ECB President Draghi has been speaking at a conference in Italy, talking the good talk that he expects ECB stimulus will raise Euro area inflation “without undue delay”. He continued: “There is no doubt that, if we had to intensify the use of our policy tool to reach our price stability objective, we would do so”. Take from that what you will as far as any further ECB action given how expectations for ramping up monetary stimulus in an aggressive fashion were dashed this month.

Bank of England Deputy Governor Shafik has also been speaking (seen as in the monetary hawk camp) and says that while the BOE’s next move is likely to be to raise rates, she would “proceed with caution”.

Coming up

Ahead of the FOMC on Thursday morning, we have the RBA minutes of this month’s board meeting at 1130, followed at 1 PM by the release of the government’s midyear economic and fiscal outlook (MYEFO), and press conference.
The RBA minutes for December should confirm the Bank’s observations of the trend improvement in the non-mining economy. The RBA held fire in the Board day release from any renewed anxiety over the $A; we expect the Minutes to do likewise.

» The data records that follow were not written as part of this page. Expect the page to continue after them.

<2>: [108 164 175 112  75 104 154 113 109 158 162]
<124>: [114 176 175 152 162 116 109 121 161 140 141]
<55>: [108 164  94 112  75 104 154 113 109 158 162]
<3>: [114 176 175 152 162 116 109 121 161 157 169]
find: [109 165  94 112  77 103 154 112 108 155 162] => <55>
find: [113 176 175 153 164 116 112 121 162 157 168] => <3>
find: [112 174 176 152 161 116 108 123 161 141 140] => <124>
find: [106 164 176 111  75 103 154 115 109 158 163] => <2>

<105>: [123 139 133 120 120 129 128 121 139 139 128 138 149 153 175 146 126 119
 124 107 158 123 100]
<8>: [123 144 135 112 101 125 115 132 129 141 130 138 149 143 176 137 125 114
 136 112 154 110 105]
<104>: [122 142 139 113  99 128 114 137 121 134 129 135 134 147 169 121 125 107
 137 108 148 104 105]
<139>: [127 142 135 130 133 129 136 129 142 131 136 135 138 154 164 134 125 114
 118  99 155 132  99]
<174>: [126 135 144 121 126 125 140 138 124 133 138 124 134 146 159 120 118 114
 118 104 157 125 106]
<166>: [120 145 145 109 113 123 133 134 141 130 138 150 142 140 170 126 118 109
 128  90 167 126 108]
<4>: [124 144 136 115 106 124 120 127 131 141 135 143 156 140 182 141 122 117
 132 108 161 119 106]
<186>: [122 144 142 110 105 124 123 134 133 134 135 148 147 140 176 130 122 111
 132  97 163 119 107]
<13>: [125 144 138 112 104 123 121 128 129 139 137 146 157 137 179 139 122 116
 133 106 163 120 107]
<138>: [125 144 142 110 105 124 123 116 133 134 135 148 147 140 176 130 122 111
 132  97 163 119 107]
find: [124 144 136 115 106 124 120 127 131 141 135 143 156 140 182 141 122 117
 132 108 161 119 106] => <4>
find: [124 143 138 112 103 124 121 127 130 139 137 146 157 138 179 140 123 116
 132 105 163 120 106] => <13>
find: [122 143 139 113  99 129 115 136 122 133 129 136 134 147 170 121 125 107
 136 107 146 104 105] => <104>
find: [124 143 142 110 105 126 122 116 134 134 135 148 146 140 177 131 123 110
 132  94 162 121 108] => <138>
find: [126 135 144 121 126 125 140 138 123 134 138 124 133 146 159 119 118 114
 118 104 158 126 106] => <174>
find: [120 145 142 111 106 125 123 135 134 133 136 149 147 140 176 132 121 111
 133  97 165 120 107] => <186>

<7>: [116 148 136 145 134 116 113 127 144 121 115 130 147 146 145 116 115 115
 116 146 115]
<69>: [133 110 120 108 130 147 141 143 108 147 147 141 109 109 108 132 141 135
 134 109 146]
<184>: [112 150 138 147 131 111 108 123 145 117 109 127 150 148 147 112 110 110
 112 147 110]
<125>: [129 121 130 123 117 124 128 119 122 122 126 119 122 121 124 129 126 129
 129 122 124]
<127>: [127 124 135 122 112 125 126 120 118 124 126 120 124 122 124 126 128 126
 127 120 126]
<79>: [124 110 104 102 150 161 142 167 105 168 156 165 109 109  99 123 147 129
 125 107 158]
<84>: [136 125 129 131 125 122 131 117 132 118 125 117 125 127 131 136 126 135
 135 130 123]
<135>: [150  88 114  88 134 169 164 154  90 165 170 149  87  88  89 148 159 154
 151  90 167]
<143>: [108 160 141 158 133 101 100 118 156 107  99 122 160 159 158 108 101 105
 107 159 100]
<214>: [121 128 116 125 144 137 128 145 127 142 134 145 128 128 122 121 130 123
 121 128 136]
<97>: [122 126 126 124 122 126 123 126 123 127 125 126 126 125 124 122 126 122
 123 124 126]
<64>: [113 113  92 100 160 162 135 176 105 173 154 175 110 111  96 111 143 119
 114 108 158]
find: [149  87 113  91 134 170 164 156  89 165 171 148  88  88  89 147 158 153
 150  90 167] => <135>
find: [118 147 137 147 133 116 113 127 145 119 116 131 150 147 144 116 117 113
 113 146 114] => <7>

<109>: [ 99 121 143  69]
<27>: [ 96 124 141  75]
<134>: [ 96 124 141  81]
<68>: [102  85 163 138]
<133>: [101 106 149  86]
<136>: [107 106 153  81]
find: [101 106 149  86] => <133>
find: [102  85 163 137] => <68>

<86>: [141 133 133 133 130 135  89 121 122 123 133 110 171 117  95 144 132 104
 139 126 128 151 124 114 148 102 176 137 167 120 110]
<23>: [141 133 133 133 130 135  89 121 122 123 133 110 171 117  95 122 132 104
 139 126 128 151 124 114 148 102 176 137 167 120 110]
<70>: [141 133 133 133 130 135  89 121 122 123 133 110 171 117  95 122 132 137
 139 126 128 151 124 114 148 102 176 137 167 120 110]
find: [141 133 133 132 130 135  89 121 122 123 133 109 172 116  96 143 133 104
 138 125 129 152 123 115 148 103 175 137 167 119 112] => <86>
find: [141 133 133 133 130 135  89 121 122 123 133 110 171 116  95 122 132 138
 139 126 128 150 124 114 148 102 177 137 167 120 110] => <70>
find: [142 134 131 134 131 136  91 122 119 124 132 109 170 117  94 122 130 105
 138 127 129 151 125 113 147 102 178 138 169 119 112] => <23>

<123>: [128 128 128 128 128 128 128 128 129 128 130 130 130 133 135 140 145 151
 157 165 172 178 183 185 185 182 178 171 129 128 128 128 128 128 128 128
 129 129 128 130 131 134]
<88>: [129 128 127 127 128 128 128 129 130 130 131 134 138 141 147 154 161 168
 175 181 185 185 185 180 176 169 161 155 147 142 138 134 132 130 130 130
 128 127 128 128 127 127]
<102>: [173 166 158 151 145 139 136 133 132 130 129 128 129 128 128 129 128 129
 128 128 128 128 128 128 127 129 130 131 133 135 139 144 149 157 163 171
 178 183 185 185 183 180]
<15>: [129 129 130 131 133 137 140 145 152 158 164 174 179 184 186 186 182 177
 171 164 157 149 143 140 135 132 130 129 129 129 128 128 128 127 128 128
 128 128 128 128 128 128]
<112>: [137 142 148 156 163 169 177 181 186 185 184 180 174 167 160 153 147 141
 136 134 132 130 150 145 128 129 128 128 129 128 128 128 128 128 128 128
 129 129 128 130 131 128]
<159>: [128 128 128 128 128 128 128 128 129 128 130 130 130 133 135 140 145 151
 157 165 172 178 183 185 185 182 178 171 164 157 150 143 138 136 132 131
 129 129 129 128 129 128]
<22>: [183 177 172 165 157 150 143 140 135 133 131 129 130 128 129 127 129 128
 128 129 128 129 127 128 129 128 128 128 129 132 134 136 139 144 150 159
 165 172 178 184 185 186]
find: [138 143 147 156 165 168 176 182 188 185 185 179 174 168 159 154 146 142
 137 134 132 129 150 145 130 129 130 127 129 127 127 128 129 125 130 125
 129 129 127 132 131 128] => <112>
find: [131 130 131 126 127 128 126 129 129 131 131 134 136 141 146 152 161 168
 175 180 185 187 187 179 175 170 161 156 149 141 138 136 131 132 130 129
 128 130 128 125 126 126] => <88>

<54>: [116  92 123 141 136 129]
<11>: [141 124 129 119 125 130]
<121>: [ 96 112 139 137 123 122]
<30>: [ 96 112 139 137 121 125]
<39>: [166 183 137 141 125 121]
<146>: [119 124 129 119 125 130]
find: [ 96 112 139 137 123 122] => <121>
find: [142 127 129 120 125 130] => <11>
find: [118 123 129 117 126 128] => <146>
find: [114  91 123 141 135 131] => <54>

<107>: [ 77 101  73 106 130 137 150]
<130>: [ 71 101  73 106 130 137 150]
<29>: [158  86 105  94 108 130 141]
<51>: [136 132 170 178  64 180 119]
find: [159  86 104  94 108 130 142] => <29>
find: [ 77 101  73 105 130 137 150] => <107>
find: [136 132 170 178  64 180 119] => <51>

<63>: [150 163 124 170 132]
<129>: [163 155 137 174 130]
<147>: [ 94 107 108 123  88]
<65>: [107 169 166 132 125]
<41>: [107 169 166 114  90]
find: [150 162 124 170 132] => <63>
find: [106 169 166 131 124] => <65>
find: [106 170 165 114  91] => <41>
find: [163 155 138 173 130] => <129>

<122>: [122 100 144 135  89 181 159  99 149 144]
<37>: [127 132 128 124 125 129 125 126 124 127]
<101>: [172 133 120 156 135 128 130 124 139 140]
<153>: [131 127 145 118 141 129 142 138 133 134]
<168>: [179 103 128 170 137 126 130 121 139 121]
<110>: [126 113 129 149 116 119 135 140  93 144]
<53>: [142 127 133 133 135 134 124 124 137 122]
<81>: [166 124 160  91  80 117 103 128 116 135]
find: [126 131 128 123 124 129 127 128 124 128] => <37>
find: [129 126 144 118 143 128 141 140 132 132] => <153>

<25>: [152 124 134 122 134 120 129]
<87>: [119 143 127 119 134 121 143]
<14>: [122 131 126 112 145  95 129]
<77>: [127 125 128 113 135 105 130]
<126>: [119 124 129 134 131 119 126]
<76>: [132 138 127 147 177 119 124]
<26>: [120 134 126 120 132 129 129]
find: [116 124 127 132 131 119 126] => <126>
find: [129 125 128 113 135 106 130] => <77>
find: [132 138 126 147 177 119 123] => <76>

<85>: [150 140 121 140]
<148>: [118  95  86 134]
<140>: [128 105 155 131]
<48>: [184 164 150 180]
<17>: [128 105 150 176]
find: [149 140 121 140] => <85>
find: [182 164 150 180] => <48>

<36>: [135 119  91 127  87  65 129 188 131]
<19>: [113 128 141 133 108 117 120 149 129]
<59>: [110 127 152 129  98 128 128 179 125]
find: [110 128 152 128  98 128 128 179 125] => <59>
find: [113 128 141 134 109 117 121 150 129] => <19>
find: [135 118  90 127  87  66 129 188 131] => <36>

<35>: [164 104 171 120 144 109 125]
<113>: [164 104 171 120 119 109 125]
<57>: [136 164 139 131 156 183  91]
find: [163 104 170 118 144 109 124] => <35>
find: [136 164 139 131 156 183  92] => <57>
find: [165 103 171 120 119 109 125] => <113>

For MYEFO, there’ll be initial headline focus on the revised mid-year estimate of the Underlying Cash Balance (UCB) for 2015-16 and the profile beyond then. Amongst the re-jigging of the economic forecasts, there will be some focus on a likely downward revision to the terms of trade and any re-thinking of how the domestic economic improvement is playing out for the economy and the Budget. The median economists’ forecast is expecting to see the May $35.1bn deficit to be revised to $38bn. We expect less of a deterioration, to $36.5 billion. Also look out for the deficits in the out-years and the path back to surplus, the incorporation of slower potential growth assumption of 2¾% and any follow-up comments from ratings agencies. From a qualitative perspective, we’ll be interested to observe what new assumptions are embodied for the price of iron ore and the terms of trade but also whether the pickup in the non-mining economy is as yet showing up in higher tax revenues, with slower wages growth also coming with higher employment levels.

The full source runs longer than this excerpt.